본 노트북에서는 여러분의 데이터를 다양한 모델을 이용하여 학습시킨 후 앙상블을 이용하여 가장 높은 성능을 나타내는 모델을 만든 방법에 대한 예제를 제공합니다.
본 노트북 실행을 위해서는 학습(train), 테스트(test), 검증(validation) 데이터셋을 준비되어 있어야 합니다. 
여러분은 SageMaker Search 기능을 이용하여 가장 높은 성능의 모델을 찾고 새로운 모델에 대하여 배치추론작업을 병렬로 진행하게 될 것입니다.

In [4]:
# !pip install sagemaker==1.72.0 -U

In [5]:
import pandas as pd
from sklearn.preprocessing import MinMaxScaler
import boto3
import os
from sagemaker.amazon.amazon_estimator import get_image_uri
import sagemaker
from sagemaker import get_execution_role
from sklearn.model_selection import train_test_split
import numpy as np

import sagemaker
from random import shuffle
import multiprocessing
from multiprocessing import Pool
import csv
import nltk
from sagemaker.tuner import IntegerParameter, CategoricalParameter, ContinuousParameter, HyperparameterTuner

In [6]:
# put the name of your bucket here
bucket = sagemaker.Session().default_bucket()  # replace with an existing bucket if needed
prefix = 'sagemaker/DEMO-xgboost-dm'           # prefix used for all data stored within the bucket

sess = sagemaker.Session()
role = get_execution_role()
client = boto3.client('sagemaker')

### 1. 학습 데이터셋과 테스트 데이터셋 업로드

데이터셋의 첫번째 컬럼에 목표변수가 레이블 되어 있어야 합니다. 만약 학습데이터셋과 테스트데이터셋이 없다면 본 예제의 다음 노트북을 이용하여 생성합니다. 
- [xgboost_direct_marketing_sagemaker.ipynb](xgboost_direct_marketing_sagemaker.ipynb) 
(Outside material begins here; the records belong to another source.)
Points on a hilly landscape, in no order, each with its height.
From any point a ball rolls to the lowest of the 2 points nearest to it. It stops when none of these is lower. Distance is the straight distance between rows; heights are no part of it.
tari: -3.529; 0.518; 0.433; 2.466; -0.320; -4.283; 0.339; 3.712; -2.462; -1.170; -0.062; -2.662; -2.046; 0.444; -0.385; 2.138; -2.045; 0.042; 0.724; 3.018; -1.045; -0.974; 0.069; 0.567; -0.945; -2.327; -0.566  height 223
rinek: -2.519; 0.987; 0.012; 2.099; -0.192; -1.137; 0.214; 1.115; -1.689; -2.048; 2.008; 2.013; -0.541; 2.419; 0.284; 2.165; -2.305; 0.737; -1.372; 0.349; 1.358; 2.763; -2.270; 0.955; -1.370; -0.353; 0.470  height 294
Miki: -2.175; 1.192; 1.870; -0.731; 0.048; -2.737; 1.036; 0.480; 0.545; 3.178; 0.835; 0.940; -2.540; -0.519; -2.175; -2.247; 0.598; 0.144; -2.393; 0.715; 0.714; 4.740; 2.925; -1.938; -1.264; -0.065; 0.937  height 605
bunu: -0.453; 0.702; 0.364; -1.425; -0.621; 0.107; 1.204; -1.628; 1.791; -0.865; 0.749; -0.389; -3.527; 3.920; -1.635; -0.059; 1.910; 0.761; 0.651; -3.495; -3.491; -0.160; -0.986; 2.181; 0.458; 2.198; 4.039  height 298
Ruk: -0.380; 0.800; -1.860; -2.211; -1.634; -0.963; -1.321; -0.816; -1.787; 0.545; -2.958; -1.571; -1.577; -0.083; 0.909; -4.252; 1.496; 1.853; 0.421; 1.164; 1.496; 2.419; 2.368; -0.360; -0.554; 4.009; -2.252  height 89
Leve: 2.288; -1.675; -1.181; -1.162; 0.360; 1.890; -0.904; -3.055; 0.551; 1.183; -2.142; -0.734; 3.089; -1.474; 2.287; -2.597; 1.190; -0.566; 2.092; -0.725; 0.698; 0.168; 2.822; -1.158; 0.553; 1.293; -1.109  height 521
poz: -1.636; 1.216; 0.108; -0.452; -0.248; -0.967; -0.661; 0.498; 1.118; -0.813; 0.154; 1.196; -5.221; 2.227; -1.784; 2.048; 1.324; 2.489; -1.211; -2.562; -3.133; -0.142; -2.386; 1.685; 0.571; 2.063; 4.057  height 262
Zofun: -1.133; -1.489; -1.517; 4.561; 1.035; 0.031; -0.475; 0.947; -2.783; -2.163; 0.852; -1.745; 1.177; -0.570; 2.352; 3.637; -2.963; 0.650; 2.586; 1.940; 0.944; -3.808; -1.814; 1.661; -0.354; -4.203; -1.018  height 300
lage: -2.555; 0.011; 0.691; 3.690; 0.719; -2.847; 2.565; 3.152; -1.033; -0.542; 1.396; -1.590; -0.917; -0.580; 0.592; 3.074; -2.576; 0.266; 1.902; 2.953; -0.625; -2.144; -0.185; 0.291; -1.090; -5.592; -1.728  height 253
timot: 0.467; -0.569; -1.354; -2.019; 0.044; -1.439; -0.925; -1.514; -0.867; 0.680; -1.960; -2.938; -1.619; 1.297; -0.930; -2.895; 1.877; 0.554; 1.751; -1.098; -1.863; 0.832; 2.634; 0.767; 0.190; 3.121; 1.400  height 100
Gubo: 2.377; -1.579; -1.818; -2.464; -1.036; 1.532; -0.302; -3.373; -0.851; 0.444; -2.787; -1.634; 2.844; 0.911; 2.173; -4.708; 1.717; 0.111; 4.008; -1.154; 0.012; -0.416; 3.439; 1.299; 0.165; 3.299; -1.854  height 514
sulo: 0.203; -2.053; -1.398; 2.522; -0.256; -0.097; -0.575; 0.253; -2.291; -1.367; -0.518; -3.013; 5.893; -1.197; 1.729; 0.783; -3.118; -3.100; 2.772; 1.720; -0.050; -4.019; 0.505; 0.221; 0.175; -3.485; -0.779  height 516
vebi: 1.015; 3.364; 0.957; -2.354; -1.521; 3.932; -0.515; -0.140; 1.679; 0.401; -0.444; 1.695; 0.151; -2.315; 1.750; -1.059; 1.350; 1.476; -1.299; 1.580; 3.450; 2.771; -1.248; -2.429; 0.439; 2.198; -6.271  height 573
nifo: -0.884; 2.814; -1.129; -0.666; -1.283; -0.399; -2.423; 2.070; -3.549; -0.973; -0.219; -2.799; 0.763; 1.004; 0.313; -1.936; -1.214; -1.802; -1.347; 4.886; 4.982; 3.063; -0.444; -0.282; -0.466; 2.005; -2.422  height 140
Tove: -2.177; -1.446; 0.433; 4.098; 1.187; -1.175; -0.058; 1.820; -1.092; -0.528; 1.252; -1.512; -0.678; -1.982; 0.405; 4.152; -1.830; -0.014; 0.186; 2.839; 2.034; -2.583; -1.084; 0.314; -0.928; -4.672; -0.711  height 277
kat: -1.931; -0.388; 1.422; 0.222; 0.372; -3.674; 0.879; 1.243; -0.469; 2.139; 0.464; -1.531; -1.284; -0.960; -2.598; -0.968; 0.346; -1.488; -1.607; 1.914; 0.299; 2.420; 2.730; -1.865; -0.766; -1.751; 0.518  height 590
kemiz: 3.657; -0.851; 0.449; -1.581; 1.295; 2.820; 0.174; -3.052; 4.362; 1.446; -0.889; 2.182; 0.388; -1.682; -0.379; -1.244; 1.944; 0.173; 0.813; -3.802; -2.882; -1.767; 0.504; -0.424; 0.878; 0.146; 1.732  height 591
rodop: -1.650; -0.853; 1.936; 1.207; 0.084; -4.416; 3.402; 1.962; -0.075; 1.140; 0.868; -2.596; 0.834; -0.511; -2.276; 0.068; -1.031; -2.335; 0.470; 1.837; -1.771; -0.070; 2.514; -1.277; -0.891; -4.168; -0.068  height 575
fogib: 1.796; 3.289; 2.795; -2.388; -1.584; 2.934; -0.659; 0.545; 3.057; 2.015; -0.628; 3.760; -2.449; -4.253; 0.189; -1.900; 1.357; 2.502; -2.449; 1.109; 1.724; 2.009; -1.907; -3.389; -0.205; 1.142; -6.247  height 560
sanat: 1.780; -0.995; -1.815; -0.397; -1.584; -0.195; 1.169; -1.022; -4.043; -2.767; 0.881; -1.266; 4.157; 4.759; 1.214; -1.538; -0.968; -1.068; 2.418; -0.448; -0.298; -0.903; -0.122; 2.953; 0.499; 0.893; -0.714  height 501
boto: -0.672; -0.238; 2.157; 1.774; 0.493; 0.296; 1.029; 0.954; 0.549; 1.590; 2.555; -0.186; 0.569; -2.076; -1.460; 1.619; -1.053; -3.324; -2.865; 3.156; 5.173; 1.671; -0.495; -1.877; -0.841; -2.699; -0.925  height 482
Kotap: -0.065; -1.662; 0.056; 1.147; -0.617; 0.562; -0.291; -1.827; -1.143; -2.105; 0.703; -2.596; -0.616; 2.972; 0.798; 2.099; 0.467; 0.973; 3.534; -2.515; -3.077; -4.643; -1.292; 3.727; 0.200; 0.660; 3.293  height 349
Kisef: 0.848; -2.537; -0.657; 0.201; 1.231; 0.773; -2.225; -2.341; 0.617; 2.512; -1.652; -1.994; 4.505; -3.302; 1.555; -2.154; -0.102; -3.508; 2.224; 0.859; -0.153; -1.046; 4.374; -1.713; 0.306; -1.030; 0.374  height 531
Dur: -1.285; -0.865; -2.410; 2.987; 0.503; 0.067; -2.296; 1.601; -3.518; -3.080; 0.043; -2.377; 1.164; -0.246; 1.601; 2.910; -2.763; -0.681; 0.036; 3.219; 3.080; -2.618; -2.694; 1.493; -0.437; -1.417; -1.410  height 317
tis: 1.116; -1.241; 0.033; 1.550; 0.645; 2.134; 2.423; -1.495; 1.134; -1.788; 2.833; 3.631; 1.159; 0.587; 0.867; 3.145; -0.179; 0.819; -0.837; -2.341; 0.313; -0.344; -3.271; 0.355; 0.554; -1.059; 0.971  height 519
pel: -0.010; -0.151; -2.573; -0.928; 0.754; 0.340; -4.024; 0.802; -0.399; -0.497; -2.670; -0.685; -2.655; -1.573; -0.612; 1.323; 1.954; 2.101; -1.184; -1.431; -1.640; -2.349; -0.869; 0.547; 1.434; 2.886; 3.080  height 406
Feze: 0.424; -0.678; -1.759; 0.507; 0.689; 1.118; -1.254; -0.138; -0.589; -1.238; -0.159; 0.482; 0.135; -0.789; 0.285; 1.591; 0.565; 0.519; -1.486; -0.430; 1.134; -0.252; -1.339; -0.302; 0.931; 1.104; 0.734  height 358
vul: 0.250; -3.203; 0.292; 1.552; 2.443; 0.813; -1.787; -1.340; 1.560; 2.268; -0.014; -0.149; 2.267; -4.083; 0.575; 1.920; 0.377; -1.942; -0.246; -0.591; -0.357; -2.535; 1.645; -0.804; 0.143; -1.538; 2.595  height 559
paf: 1.855; 0.373; -0.198; -2.155; 1.071; 0.667; -2.870; -0.293; 3.197; 3.151; -3.226; 1.482; -3.643; -5.210; -0.954; -1.827; 2.304; 2.274; -1.729; -1.092; -1.580; -1.264; 1.349; -2.086; 0.433; 1.436; 0.414  height 461
ninub: 4.678; -0.076; 1.425; -2.459; 0.854; 2.870; 0.567; -1.683; 4.625; 1.787; -1.250; 4.038; -1.359; -2.063; -0.511; -1.731; 1.933; 1.415; -0.383; -3.057; -2.363; -0.228; -0.393; -1.741; 0.883; -0.249; -1.517  height 601
mumu: -0.901; -1.629; -2.484; 2.053; 1.217; 0.704; -3.168; 0.515; -2.106; -2.180; -0.587; -0.975; 0.704; -1.172; 1.350; 3.216; -0.547; 0.458; -0.655; 0.811; 1.986; -2.547; -1.931; 0.964; 0.412; 0.490; 0.996  height 337
Pama: 1.269; -0.907; 0.998; -0.574; 1.036; 2.149; -0.597; -1.924; 2.225; 3.422; -1.217; -0.568; 1.182; -4.215; 0.850; -1.566; 1.131; -1.917; -1.102; 1.784; 3.798; 1.011; 2.719; -3.256; -0.477; 0.015; -2.476  height 648
Mokur: -0.895; -2.292; 2.122; 0.904; 2.305; -0.932; -0.498; -0.408; 2.072; 1.063; 0.460; -0.953; -2.439; -2.164; -1.629; 3.102; 2.341; 0.782; -0.127; -2.174; -2.981; -3.105; 0.823; 0.610; 0.016; -0.079; 4.197  height 264
zole: -2.740; 2.462; 1.732; -0.557; -0.613; -1.384; 0.244; 0.802; 0.527; 0.131; 0.674; 3.804; -1.301; 3.869; -1.161; -0.340; -1.253; 1.558; -1.876; -2.671; -0.300; 5.371; -0.621; 0.247; -1.727; 1.119; 2.372  height 265
Sipum: 0.905; -0.110; 1.471; 0.417; 0.504; 1.563; 3.187; -1.383; 0.777; -0.274; 3.214; 2.729; 2.876; 0.987; 0.399; 0.648; -0.342; -1.143; -1.364; -0.307; 2.305; 3.680; -0.784; -1.925; 0.014; -0.913; -1.610  height 480
med: -1.734; 1.790; 0.757; 2.124; -0.779; -0.679; 1.178; 1.983; -1.814; -2.177; 2.187; -0.655; 2.647; 1.649; 0.138; 0.715; -4.021; -3.061; -0.750; 3.621; 3.837; 2.704; -2.270; -0.336; -1.147; -2.284; -2.631  height 315
kuvar: -0.273; 1.854; 1.918; -1.045; -0.004; -0.398; 0.558; 0.017; 2.144; 4.206; 0.018; 1.753; -3.247; -3.630; -1.129; -2.648; 1.752; 1.022; -3.585; 1.280; 2.479; 3.221; 2.286; -3.190; -0.776; 0.871; -1.156  height 623
Vit: -2.274; 2.451; -0.583; 2.267; -1.373; -3.073; 4.075; 3.445; -0.775; -1.570; 0.166; -2.695; 2.846; 1.243; 0.019; 0.104; -4.903; -2.642; 0.507; 3.318; 0.131; -0.412; -0.039; -0.372; -1.140; -3.793; -3.097  height 335
vaga: 1.115; -2.017; -0.831; -1.046; 0.951; 0.070; -1.989; -2.420; 0.080; 0.890; -1.980; -3.368; 1.330; -0.442; 0.131; -1.898; 1.683; -0.821; 3.176; -1.800; -2.931; -1.792; 3.247; 0.726; 0.598; 1.876; 3.150  height 153
Lofen: 0.433; 0.623; 2.479; 0.316; 0.839; 1.499; 2.444; -0.060; 1.615; 2.143; 3.360; 2.382; 1.287; -1.417; -0.424; 0.846; -0.474; -2.186; -3.164; 1.364; 4.371; 3.809; -0.446; -2.565; -0.435; -1.245; -1.741  height 470
vev: -2.129; 0.687; -0.309; 3.222; -0.278; -1.258; 1.153; 1.814; -2.645; -2.919; 2.195; 0.162; 0.862; 2.078; 1.128; 1.974; -4.129; -0.342; 0.092; 2.379; 2.085; 1.074; -2.796; 1.304; -1.273; -2.652; -1.963  height 306
gon: -2.468; -0.467; 3.214; 0.738; 0.950; -3.394; 2.048; 0.489; 1.052; 1.463; 2.305; 0.821; -3.041; 0.093; -2.443; 1.551; 1.294; 0.410; -1.048; -1.072; -2.036; 1.751; 1.383; 0.359; -1.206; -1.011; 2.999  height 250
Rek: -2.610; 3.577; 0.231; -0.124; -0.831; 0.279; -1.257; 1.805; -0.780; -1.229; 0.908; 4.228; -0.895; 3.132; -0.061; 0.751; -1.857; 2.133; -3.425; -1.033; 1.756; 4.359; -2.477; 0.367; -0.873; 1.918; 1.187  height 279
lela: 0.223; 1.043; -1.522; -1.283; -1.054; -0.231; -0.514; 0.387; -3.055; -0.332; -0.840; -2.552; 1.774; 1.441; 1.005; -3.368; -0.618; -1.470; 0.463; 3.274; 3.504; 3.327; 1.429; -0.664; -0.077; 1.736; -3.756  height 123
lof: 0.908; -1.019; -0.335; 1.215; -0.840; -0.290; 2.794; -1.191; -2.016; -2.401; 2.380; 0.088; 3.752; 2.981; 0.768; -0.249; -1.537; -1.288; 1.540; -0.575; 0.171; 0.773; -0.722; 0.577; 0.001; -1.438; -0.698  height 496
kema: 1.280; -0.441; 0.056; -0.771; 1.765; 0.968; -0.668; -0.028; 2.366; 2.363; -0.488; 2.059; -1.799; -3.869; -1.127; 0.756; 1.497; 0.792; -3.144; -0.852; 0.396; -0.229; 0.146; -1.964; 0.759; 0.480; 0.943  height 426
Fole: 0.462; 1.327; -2.307; -0.968; 0.286; 1.080; -3.174; 1.596; 0.070; -0.726; -1.290; 1.958; -2.786; -2.138; -0.878; 1.187; 1.263; 2.649; -3.397; -0.041; 0.497; -0.631; -2.702; -1.009; 1.239; 1.892; 1.271  height 387
porov: 1.617; -0.864; -1.548; -0.592; -1.728; -1.826; 1.166; -0.137; -4.293; -2.015; -0.339; -4.066; 3.907; 4.660; 0.038; -2.319; -1.578; -1.179; 3.706; -0.055; -2.894; -3.263; 0.833; 3.727; 0.205; 0.699; -0.189  height 509
netaz: -0.220; -2.292; 0.992; 3.034; 1.449; 0.322; 2.595; -0.751; 0.502; -0.340; 3.485; 2.081; 0.825; -1.146; 0.349; 3.684; -0.834; -0.127; -0.916; -0.473; 1.395; -0.738; -1.937; 0.030; -0.536; -3.074; 0.432  height 508
dunu: 1.618; 1.409; -0.097; -3.158; -1.279; 0.362; -1.434; -0.596; 2.455; 1.571; -3.837; 2.178; -4.678; -2.683; -0.777; -3.741; 2.648; 3.608; -0.821; -1.118; -1.725; 0.575; 0.210; -1.338; -0.007; 2.608; -1.413  height 489
semu: 2.117; -1.028; -2.871; -1.481; 0.508; 3.756; -3.498; -1.299; 1.145; -0.814; -2.395; 1.451; 2.284; -0.971; 2.038; 0.092; 1.010; 0.266; 1.131; -1.903; -1.131; -2.445; -0.329; 0.815; 1.996; 2.188; 1.195  height 359
Falu: 2.116; -0.846; -1.889; -1.283; -0.153; 2.787; -1.017; -1.600; 0.934; -1.558; -0.632; 1.012; 0.798; 1.825; 0.832; 0.649; 1.455; 0.634; 1.104; -3.228; -1.675; -2.818; -2.032; 1.843; 1.714; 1.561; 2.330  height 344
boso: 1.604; 2.767; -0.498; -2.976; -1.391; 1.658; -0.950; 0.653; 1.710; -0.538; -1.216; 4.811; -3.918; 2.038; -1.015; -1.294; 1.169; 2.839; -1.387; -2.257; -2.007; 1.928; -3.108; 0.054; 1.408; 1.753; -0.168  height 520
vakod: -2.130; 0.838; 2.586; -0.383; 0.022; -2.516; 2.086; -0.417; 1.110; 0.749; 1.737; 1.301; -2.472; 3.250; -2.336; -0.169; 0.191; 0.474; -0.250; -2.753; -2.519; 3.443; 0.515; 0.901; -1.230; 0.290; 3.401  height 239
dib: 0.098; -1.515; 2.535; -0.240; 2.268; -1.327; 1.675; -0.284; 3.006; 2.693; 1.747; 1.021; -2.970; -2.250; -2.639; 1.415; 2.503; 0.373; -2.095; -2.468; -2.088; -0.624; 1.581; -0.071; -0.305; -0.411; 3.388  height 187
voz: 0.562; 1.308; 2.025; -1.047; -0.887; 2.029; -0.289; -1.065; 2.464; 3.825; -1.228; -0.228; -1.107; -4.677; 0.612; -2.364; 1.808; -0.140; -2.187; 2.846; 4.834; 2.142; 1.985; -3.591; -1.081; 1.280; -3.821  height 638
lelov: -1.324; -0.297; -0.478; 1.856; -0.359; -0.505; 0.050; -0.159; -1.465; -2.558; 1.141; -0.709; -3.473; 4.147; 1.106; 3.426; -0.070; 2.380; 2.427; -1.769; -2.293; -2.586; -2.908; 4.306; -0.178; 0.730; 2.718  height 323
dof: 0.105; -1.941; 0.652; 1.239; 0.553; -0.386; 0.850; -1.730; 0.364; -0.921; 1.119; -0.864; -0.574; 0.713; -0.430; 2.223; 0.970; 0.597; 1.600; -2.623; -2.428; -2.467; -0.512; 1.670; 0.271; -0.336; 3.463  height 322
gaka: 2.263; 2.216; -0.331; -3.632; -2.304; 1.774; -2.601; 0.757; 1.541; -0.260; -3.302; 4.329; -4.336; -0.765; -0.450; -3.182; 2.209; 3.929; -0.586; -0.926; -1.517; 0.566; -2.354; -0.969; 0.934; 2.054; -3.100  height 507
biti: 0.058; -3.088; 0.666; 1.022; 1.634; -0.723; -0.459; -0.705; 0.611; 2.494; -0.238; -2.307; 2.711; -3.208; -0.639; -0.077; 0.137; -3.557; 0.130; 1.116; 0.453; -1.385; 3.365; -1.842; -0.122; -2.887; 0.778  height 544
noged: 2.405; 0.580; -1.750; -3.207; -1.631; 3.254; 0.861; -1.819; 1.043; -1.799; -0.329; 1.884; 0.140; 5.147; 0.880; -1.161; 1.880; 0.691; 1.206; -3.570; -1.518; -1.472; -2.672; 2.817; 1.917; 1.948; 1.325  height 331
Limiv: -1.034; -1.799; 0.287; 2.636; 0.265; -2.134; 0.185; 1.653; -0.614; 0.229; -1.564; -4.390; 3.757; -2.217; 0.859; 1.504; -2.306; -2.449; 3.255; 1.773; -2.355; -5.511; 2.334; -0.459; -0.196; -4.395; 0.039  height 527
das: 0.529; -1.187; 0.890; -1.455; 1.017; 1.155; -2.159; -2.993; 2.212; 0.644; -1.098; -3.550; -0.506; -0.021; -0.970; -0.969; 2.275; -0.709; 3.337; -3.166; -4.863; -3.713; 2.756; 1.010; 0.661; 2.310; 4.965  height 203
nufu: 0.539; 2.074; -0.076; -1.926; -0.638; 0.620; 0.587; -0.358; 1.347; 0.627; -0.240; 3.305; -2.152; 0.463; -0.323; -1.526; 1.167; 1.938; -1.790; -1.272; -0.119; 3.616; -0.434; -1.090; 0.320; 2.097; -0.313  height 533
sul: 1.431; 2.448; -1.718; -2.895; -1.432; 3.500; -1.339; 0.486; -0.104; -1.484; -1.389; 2.500; -0.196; -0.017; 1.887; -1.209; 1.383; 2.331; -0.712; 0.221; 2.186; 1.734; -1.334; -0.554; 1.245; 3.282; -4.470  height 581
Bilup: -1.839; 1.258; -1.217; 0.654; -0.916; -0.463; -0.569; 0.704; -0.962; -2.507; 0.766; 2.202; -3.220; 4.045; 0.294; 2.694; -0.514; 2.629; -1.220; -1.779; -1.103; 0.655; -3.617; 3.394; -0.026; 1.883; 2.496  height 296
nufiv: -0.450; -2.596; 2.192; 3.003; 1.294; 0.024; 2.706; 0.423; 0.891; 1.368; 3.552; 0.729; 1.448; -2.485; -0.739; 2.703; -1.514; -2.699; -1.640; 1.726; 3.307; -0.766; -0.268; -1.049; -1.139; -4.643; -0.768  height 494
runu: 1.697; -2.097; 0.733; 0.088; 2.281; 2.034; -1.029; -2.886; 3.181; 1.754; 0.251; 0.581; 1.621; -2.887; 0.200; 0.899; 1.400; -1.110; 1.202; -3.230; -3.016; -3.093; 1.817; 0.199; 0.742; -0.258; 4.106  height 578
sev: -1.621; -1.565; 2.095; 1.890; 0.490; -3.758; 2.172; 1.456; -0.789; -0.306; 0.471; -3.267; -0.124; -0.265; -1.181; 1.531; -0.210; -0.719; 2.678; 0.536; -3.306; -2.313; 1.564; 0.105; -0.643; -3.254; 0.963  height 561
tum: -2.035; -0.083; -1.096; 0.728; -0.483; -4.051; -1.221; 2.325; -3.849; -1.333; -0.893; -3.606; -1.013; 1.480; -0.903; 0.111; -0.889; -0.205; 0.303; 1.857; -1.136; -0.216; 0.745; 1.093; -0.304; 0.706; 0.378  height 184
Bafa: -0.770; 0.315; -2.355; -1.377; -0.560; -2.498; -2.096; 0.683; -3.571; -0.374; -1.504; -2.833; -1.605; 1.556; -0.557; -2.381; 0.645; 0.960; -0.061; 1.186; -0.345; 1.268; 1.729; 1.184; 0.233; 3.489; 0.425  height 138
pubi: 2.149; 0.300; -3.615; -2.963; -0.095; 2.906; -4.832; 0.250; 0.468; -0.761; -4.177; 1.165; -1.184; -0.541; 0.610; -0.654; 1.598; 2.048; 0.400; -1.776; -1.790; -2.901; -1.294; 1.372; 2.226; 3.490; 0.990  height 375
Figil: 0.020; 0.338; 1.644; 0.201; 1.382; 0.422; 1.496; 0.546; 1.931; 2.181; 2.648; 3.354; -1.519; -1.966; -1.458; 1.149; 0.366; -0.044; -4.162; -0.311; 2.003; 2.442; -0.594; -1.899; 0.005; -0.509; 0.360  height 453
Gok: 0.136; 1.189; -0.521; -1.757; -1.145; 0.483; 0.308; -1.204; -0.938; 0.283; -0.866; -0.041; 0.303; 0.440; 1.330; -3.121; 0.838; 0.459; 0.208; 1.152; 2.498; 4.019; 1.707; -1.418; -0.145; 2.734; -3.200  height 121
tomig: 0.542; -2.204; 0.719; 2.635; 0.952; 1.003; 1.183; -0.466; -0.026; 0.327; 1.707; -1.100; 4.562; -1.962; 0.170; 1.482; -2.000; -4.188; -0.015; 2.271; 3.305; -1.338; -0.094; -1.869; -0.411; -4.339; -1.228  height 503
mone: 1.613; 3.076; 1.580; -2.442; -0.941; 2.257; 0.198; 0.728; 2.581; 1.374; 0.042; 5.350; -2.363; -1.465; -0.384; -1.273; 0.787; 2.570; -2.952; -0.297; 0.728; 3.392; -1.922; -2.728; 0.520; 1.127; -3.287  height 546
riri: -0.439; 3.284; -1.872; -2.119; -1.336; 1.880; -1.528; 1.484; -2.157; -1.814; 0.112; 2.386; 0.400; 2.978; 1.697; -0.994; -0.016; 1.463; -1.653; 0.929; 2.793; 3.640; -1.441; 0.876; 0.570; 3.808; -2.280  height 587
sofo: -3.578; 2.724; 1.421; 2.273; -1.161; -2.850; 1.941; 3.940; -0.373; -0.510; 0.845; -1.260; 0.726; 0.951; -1.269; 0.511; -4.728; -2.734; -1.171; 4.175; 2.116; 1.921; -0.522; -0.849; -2.173; -4.024; -1.792  height 325
fena: 1.953; -0.737; -2.858; -2.236; -0.893; 0.936; -0.481; -1.183; -3.111; -1.035; -1.518; -1.233; 2.396; 3.480; 1.200; -2.979; 1.082; 0.247; 2.039; -0.312; 0.575; 0.113; 1.417; 2.668; 0.794; 3.604; -1.752  height 510
livel: -0.116; 0.154; -1.123; -0.092; -1.135; -4.114; 1.689; 2.178; -3.601; -1.808; -1.412; -5.388; 2.301; 3.106; -0.691; -1.564; -2.271; -1.061; 3.018; 1.097; -4.414; -3.335; 1.424; 2.410; 0.121; 0.513; -0.538  height 517
Vukig: 1.360; -1.838; -0.768; 1.119; 0.467; 1.254; -0.217; -1.153; -1.041; -0.316; 0.234; -2.207; 6.033; -1.119; 1.190; -0.656; -1.540; -3.928; 1.314; 2.009; 2.419; -0.797; 1.224; -1.745; 0.414; -2.199; -1.692  height 511
fufo: 0.314; 2.010; -1.168; -3.361; -1.766; 1.311; 0.773; -1.299; 1.294; -1.050; -0.070; 1.514; -2.501; 6.420; -0.103; -1.794; 1.515; 0.799; 0.595; -3.365; -2.269; 0.745; -2.041; 3.432; 0.895; 3.056; 2.163  height 319
musi: -0.074; -0.675; 1.980; 1.741; -0.376; -0.969; 4.239; -1.310; 0.153; -0.682; 3.713; 2.085; 2.188; 2.597; -0.473; 0.478; -1.314; -1.088; 0.575; -1.527; -0.381; 2.560; -0.650; 0.187; -0.733; -2.499; 0.617  height 490
Bedu: -1.487; -1.277; 2.478; 2.424; 1.015; -2.840; 1.708; 2.268; 0.071; 0.255; -0.804; -3.857; 1.337; -2.149; 0.931; 2.538; -1.092; -0.266; 5.068; 1.464; -3.873; -5.932; 2.535; 0.130; -0.573; -5.210; 0.468  height 542

Where does a ball stop that starts at each point below?
Vit => vakod
voz => Lofen
pubi => poz
fogib => kema
vul => Lofen
Pama => Lofen
sofo => vakod
Bedu => Lofen
mumu => timot

Call two points neighbours if one is among the 2 nearest of the other. Go from one point of each pair to the other, from neighbour to neighbour, staying as low as possible. Name the highest point that can't be avoided.
vakod and dib => gon
poz and dib => Kotap
Lofen and timot => livel
Ruk and timot => Bafa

위 실습에서 생성한 파일을 사용할 때 **SageMaker 노트북 환경에 따라 다음 로컬 경로를 확인합니다.**

In [60]:
# sagemaker notebook인 경우 아래 경로로 확인합니다.
# os.chdir('/home/ec2-user/SageMaker/xgboost/')

# sagemaker studio인 경우 아래 경로로 확인합니다.
# os.chdir('/root/xgboost/')

In [152]:
# !head train.csv

In [116]:
train = pd.read_csv('train.csv', names = list(range(89)))
validation = pd.read_csv('validation.csv', names = list(range(89)))
test = pd.read_csv('test.csv', names = list(range(89)))

In [117]:
train_labels = np.array(train[0]).astype("float32")
train_features = np.array(train.drop(0, axis=1)).astype("float32")
val_labels = np.array(validation[0]).astype("float32")
val_features  = np.array(validation.drop(0, axis=1)).astype("float32")

### 2. 학습을 위한 함수 정의

- 알고리즘을 입력받아서 SageMaker Estimator를 선언하고 리턴하는 함수 (base estimator로부터 알고리즘별 필요한 하이퍼파리미터를 함께 정의하여 리턴함)

In [23]:
def get_base_estimator(clf, sess, role):

    container = get_image_uri(boto3.Session().region_name, clf)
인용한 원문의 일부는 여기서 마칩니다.